Three core data categories
1. Market data
Prices, volume, order book, trade prints.
- Free sources: Yahoo Finance (yfinance), Stooq, Quandl
- Paid: Bloomberg, Refinitiv, Polygon (mid-sized institutions)
2. Fundamentals
Filings, valuation ratios, industry metrics.
3. Alternative data
Non-traditional sources — anything reflecting business activity:
- Satellite imagery (counting cars in parking lots, oil tankers, crops)
- Credit card transaction aggregates
- Job posting counts
- App store downloads
- Web scraping (e-commerce prices, reviews)
- Social media sentiment
Hidden traps in market data
1. Stock split / dividend adjustments
"Forward-adjusted" vs. "back-adjusted" vs. "unadjusted" — three completely different price meanings. Mixing them produces severely distorted backtests.
2. Timezone alignment
US daily "close" is 16:00 EST. When comparing across markets, all data must be normalized to a common timezone.
3. Holidays
No trading on holidays — return calculations across holiday boundaries need special handling.
4. Delisted stocks
Backtests require survivorship-free datasets — using only currently-listed stocks inflates returns.
Hidden traps in fundamentals data
1. Point-in-time data
Today's view of historical EPS includes revisions, but the market only knew the unrevised version at the time. Use "as-known-then" EPS to avoid look-ahead bias.
2. Earnings publication lag
Q3 earnings are typically released late October to early November — you can't use end-of-September data to predict early-October prices.

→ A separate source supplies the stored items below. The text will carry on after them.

Rows are points. Each copy is the shape, with its points in the same order, stretched, turned, moved and blurred by noise. Some copies are also mirrored. Which?

Shape:
-13, -10
-22, -60
-28, 23
11, -27
12, -25
4, 3
-12, -8
Copy 1 (7 x 2):
-2, 2
50, 19
-49, 2
30, -9
26, -9
-8, -12
-3, 0
Copy 1 is: mirrored
Copy 2, 7 rows:
6, -1
51, -5
-29, -29
9, 31
12, 33
-13, 13
0, 2
Copy 2 is: only turned
Copy 3:
-2, -9
-36, -43
30, -4
-22, 0
-22, 3
3, 11
0, -8
Copy 3 is: mirrored

Shape, 8 rows:
-18, 18, -33
-41, -12, 25
24, -20, -15
-24, 17, -17
4, -16, -8
7, 6, 12
22, -19, 28
6, -3, 4
Copy 1:
59, 17, -27
2, -50, 34
-5, 5, -48
45, 4, -14
0, -10, -27
-11, 8, -5
-50, -14, -10
-6, -2, -14
Copy 1 is: mirrored
Copy 2, 8 rows:
0, 39, -34
-60, -38, -13
45, -18, -3
-20, 26, -25
18, -18, -10
0, -8, 23
12, -47, 39
6, -15, 11
Copy 2 is: only turned

Shape, 8 rows:
-14, 18, -6, 9
-6, 14, -14, -15
35, -42, 21, 11
23, -16, 34, 3
18, -41, 3, 37
5, 20, -11, 27
-17, -4, -18, -2
11, 14, -15, -1
Copy 1 (8 x 4):
-1, -3, -1, 12
-10, 5, -20, 6
30, 2, 46, -47
33, 7, 31, -35
20, -14, 57, -28
-1, 7, 14, 22
-10, -11, 1, 1
-12, 13, -6, 4
Copy 1 is: mirrored
Copy 2:
-11, -3, -17, 14
-20, -12, 4, -2
51, 6, 15, -16
17, 0, -17, -33
60, 15, 15, 19
11, -7, -23, 41
-8, 10, 16, 17
0, -18, -1, 4
Copy 2 is: only turned
Copy 3:
-24, 16, 9, 4
-15, 30, -10, 25
24, -43, -16, -10
29, -32, 9, 4
1, -34, -13, -36
-44, -2, 15, -6
-14, 25, -15, -2
-30, -1, -10, 20
Copy 3 is: only turned

Shape, 8 rows:
9, -13, 20, 19
3, -24, 11, 1
-10, -10, -1, 21
4, -23, 16, 37
33, 12, -22, 0
8, 26, -3, -12
-2, 28, -33, -15
5, 9, -12, -13
Copy 1, 8 rows:
-1, -16, 38, -5
-4, -23, 16, 5
-18, 3, 22, 11
-21, -8, 51, -1
-16, -14, -8, -42
15, -5, -12, -19
-10, 8, -40, -16
2, -10, -18, -10
Copy 1 is: mirrored
Copy 2:
17, 23, 8, -43
-10, 7, 3, -33
9, 21, 21, -11
17, 47, 19, -48
15, 11, -39, 23
24, -26, -10, 19
9, -26, -12, 60
2, -16, -12, 20
Copy 2 is: mirrored
Copy 3 (8 x 4):
-35, 5, 4, -24
-35, -22, 2, -8
-8, 1, -14, -28
-37, 11, -7, -30
9, 2, -56, 8
24, 2, -15, 3
50, -14, -42, 0
12, -18, -25, -1
Copy 3 is: only turned
Copy 4, 8 rows:
1, -9, -26, 6
5, 9, -24, 1
-16, -1, -15, 10
-10, -7, -28, 21
19, 0, 21, 23
13, -11, 17, -5
-4, 6, 32, -5
8, 6, 11, 0
Copy 4 is: only turned

Shape:
-4, -8, 7, -2, -20, -2
-1, -25, -15, -10, -8, 1
-15, -5, 6, -4, 0, 5
-10, 18, -11, -14, 9, 4
-13, -14, -8, 6, -8, -3
-7, -8, 60, 8, 27, -8
4, 13, -6, -4, 9, -11
-15, 1, -3, 3, 5, -10
5, 11, -25, 6, 2, 12
Copy 1:
6, 11, -8, -14, 1, 9
27, 13, -18, -2, 4, -2
0, 5, -2, -2, 19, -7
-24, 1, -6, 19, 4, -14
17, 16, -1, -5, 7, -13
22, -25, 35, -17, 41, 21
-6, -2, 3, 14, -8, 0
3, 12, 8, 5, 11, -9
-10, -8, -11, 16, -26, -31
Copy 1 is: only turned
Copy 2, 9 rows:
-25, -14, 4, 0, -8, -14
-25, -10, 26, 11, 17, 1
-18, 0, 3, 19, -3, 2
-4, 11, -11, 12, 22, 13
-14, -24, 9, 16, -3, 2
-16, 16, -2, -8, -57, 41
-4, -2, -6, -9, 11, 28
-5, -17, -6, 12, -7, 15
16, 6, 3, 8, 29, 1
Copy 2 is: mirrored
Copy 3:
-7, -8, 5, 0, -1, 27
8, -2, 15, 14, -28, 24
-3, 13, 3, -6, 4, 10
-13, 22, 9, 0, 3, -25
-1, -3, 11, -11, -8, 19
-1, 13, -58, -38, 24, 12
-14, 2, -5, -12, -3, -24
-14, 9, 1, -19, 1, -1
10, -9, 18, -2, -5, -28
Copy 3 is: mirrored
Copy 4 (9 x 6):
11, -17, 3, 0, 0, 19
-9, -1, 11, -13, 15, 7
1, -4, 14, 9, 4, -3
12, 7, -2, 0, 15, -36
-6, -4, 4, 8, 16, 6
4, 5, 26, 21, -55, 31
14, 9, -16, -5, 1, -15
6, 7, 0, 10, 10, -6
-7, -2, -24, -3, 16, -31
Copy 4 is: only turned

Shape (12 x 8):
-3, -13, 22, -27, -13, -6, 2, -19
19, 5, -6, -5, 10, 7, -12, -31
11, -15, 7, 11, -46, 1, 24, -6
12, -15, -4, 18, -30, -6, -17, -15
5, 12, -19, 11, -33, -7, 14, 3
-4, -7, 18, -36, 25, 4, -16, 6
17, -6, -2, -30, 21, -6, -10, -5
-35, 4, -22, 1, 26, -4, -4, -15
14, -20, 7, -29, -1, -35, -9, 1
13, -23, 14, 10, 27, -6, -12, -25
-8, 0, -60, 3, 10, 14, -9, -8
10, 9, -15, 15, -14, 8, -9, -13
Copy 1 (12 x 8):
1, 12, -38, -13, -17, 6, 13, -10
-1, 15, -12, 28, -14, -2, -26, -8
-19, 28, 26, -28, 0, 17, 7, -5
-20, 21, 22, -14, -13, -4, -31, -25
-28, 15, 32, 2, -4, 2, 13, -30
8, -25, -59, 8, -20, -22, 21, 7
12, -12, -26, 18, -32, -7, 14, 2
13, 0, -11, 20, 10, -15, 3, -47
8, -15, -19, -8, -45, 8, 21, -11
15, -3, -18, 1, -8, 8, -37, 8
10, 23, 43, 30, -5, -30, 6, -45
-22, 16, 17, 15, -3, -10, -21, -21
Copy 1 is: mirrored
Copy 2 (12 x 8):
6, -1, 8, 23, -38, 15, -17, -2
-31, -46, 11, 10, -9, -16, 0, -4
3, 7, 20, 12, -6, 58, -7, 18
-1, -24, 23, 9, -15, 47, 4, -2
-3, 1, 6, 17, 17, 34, 18, 5
18, -10, -21, 18, -26, -22, -30, -17
-6, -25, -8, 26, -11, -16, -27, -21
-30, -4, -38, 3, -22, -18, 7, -25
16, 7, 7, 43, -21, 19, -25, -33
-26, -20, 5, -9, -17, -8, -28, -27
-40, -53, -36, 16, -1, 10, 9, -10
-15, -31, 7, 5, 1, 13, 15, 1
Copy 2 is: only turned
Copy 3:
-23, -16, 11, 20, -1, 4, -5, 13
-15, 15, 22, -9, -24, 18, -15, 8
7, -57, -2, -14, -17, -10, 4, 5
5, -29, -1, -22, -5, -5, -19, 27
11, -32, -24, -22, -14, 0, 15, 10
-35, 13, 10, 18, 31, 14, -7, -5
-35, 9, 13, -4, 17, 11, 1, 5
-1, 42, 6, 10, -1, -2, 3, 13
-38, -15, -4, -4, 27, -9, 4, 27
-25, 17, 33, -11, -11, -10, -31, 7
15, 21, 10, -22, 13, 13, 19, 15
8, -8, -4, -21, -18, 10, -9, 9
Copy 3 is: mirrored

3. Accounting reclassifications
GAAP and IFRS standards evolve; cross-year comparability needs care.
Alternative data: gold mine or trap?
Institutions spend billions on alternative data. But it's far from "AI's magic key":
Real example:
- A fund used satellite data counting Walmart parking lot cars → predicted quarterly revenue → built positions before earnings → excess returns for several months
- As more institutions adopted the same data source, alpha decayed to near zero
Core rule of alternative data: early adopters get alpha; followers get noise.
Required data cleaning steps
Raw data → handle missing → detect outliers → time-align → engineer features → normalize
Common issues:
- Missing values: holidays, halts, source failures — don't just fill with 0
- Outliers: flash crashes, fat-finger trades — whether to keep depends on strategy purpose
- Cross-source alignment: source A uses UTC, source B EST, source C local exchange time — must unify
- Deduplication: the same trade may appear in Level 1 and Level 2 feeds
"Four questions" for data quality
- Source: where does it come from? Primary (official) or secondary?
- Latency: real-time or delayed? By how much?
- Coverage: which securities and time periods? Survivorship issues?
- Revision history: revised? Can you get the original as-known-then version?
If any one fails — re-evaluate before feeding the model.
Important questions
What data quality can retail access?
Free Yahoo Finance is fine for learning but has survivorship, adjustment, and latency issues. Mid-tier paid sources (Polygon, Alpaca) are relatively affordable. Institutional-grade data starts in the tens of thousands per year.
Is alternative data worth pursuing?
For individuals or small teams, ROI is low — mainstream alt data is already saturated with institutional money. Unless you have a unique data source no one else has (your own e-commerce operations data, for example), not worth it.
How do I validate the data?
Basic moves: visualize random samples, compare against a second independent source, check missing-value distribution, sanity-check daily volume. Every engineering-rigorous research project starts by "looking at the data," not by "building the model."
Quiz
Q1. Which is true about price "adjustments"?
A. Adjustments don't matter B. Forward-adjusted, back-adjusted, and unadjusted have completely different meanings — mixing them severely distorts results
C. Always use unadjusted D. Adjustments are unrelated to splits
Q2. The value of point-in-time data is:
A. Faster compute B. Reflects "what was known at the time," avoiding look-ahead bias
C. Higher precision D. Unrelated to ML
Q3. Which is most accurate about alternative data alpha decay?
A. Alpha never decays B. Early adopters get alpha; as adoption grows, alpha decays to near zero
C. More adopters = more profit D. Unrelated to institutions
Reference Answers
Q1: B Q2: B Q3: B
Further reading: Wikipedia: Alternative Data (finance) · SEC EDGAR · FRED — St. Louis Fed Economic Data · Wikipedia: Survivorship Bias
Educational content only — not investment advice. Data quality directly affects trading decisions. Evaluate carefully before use.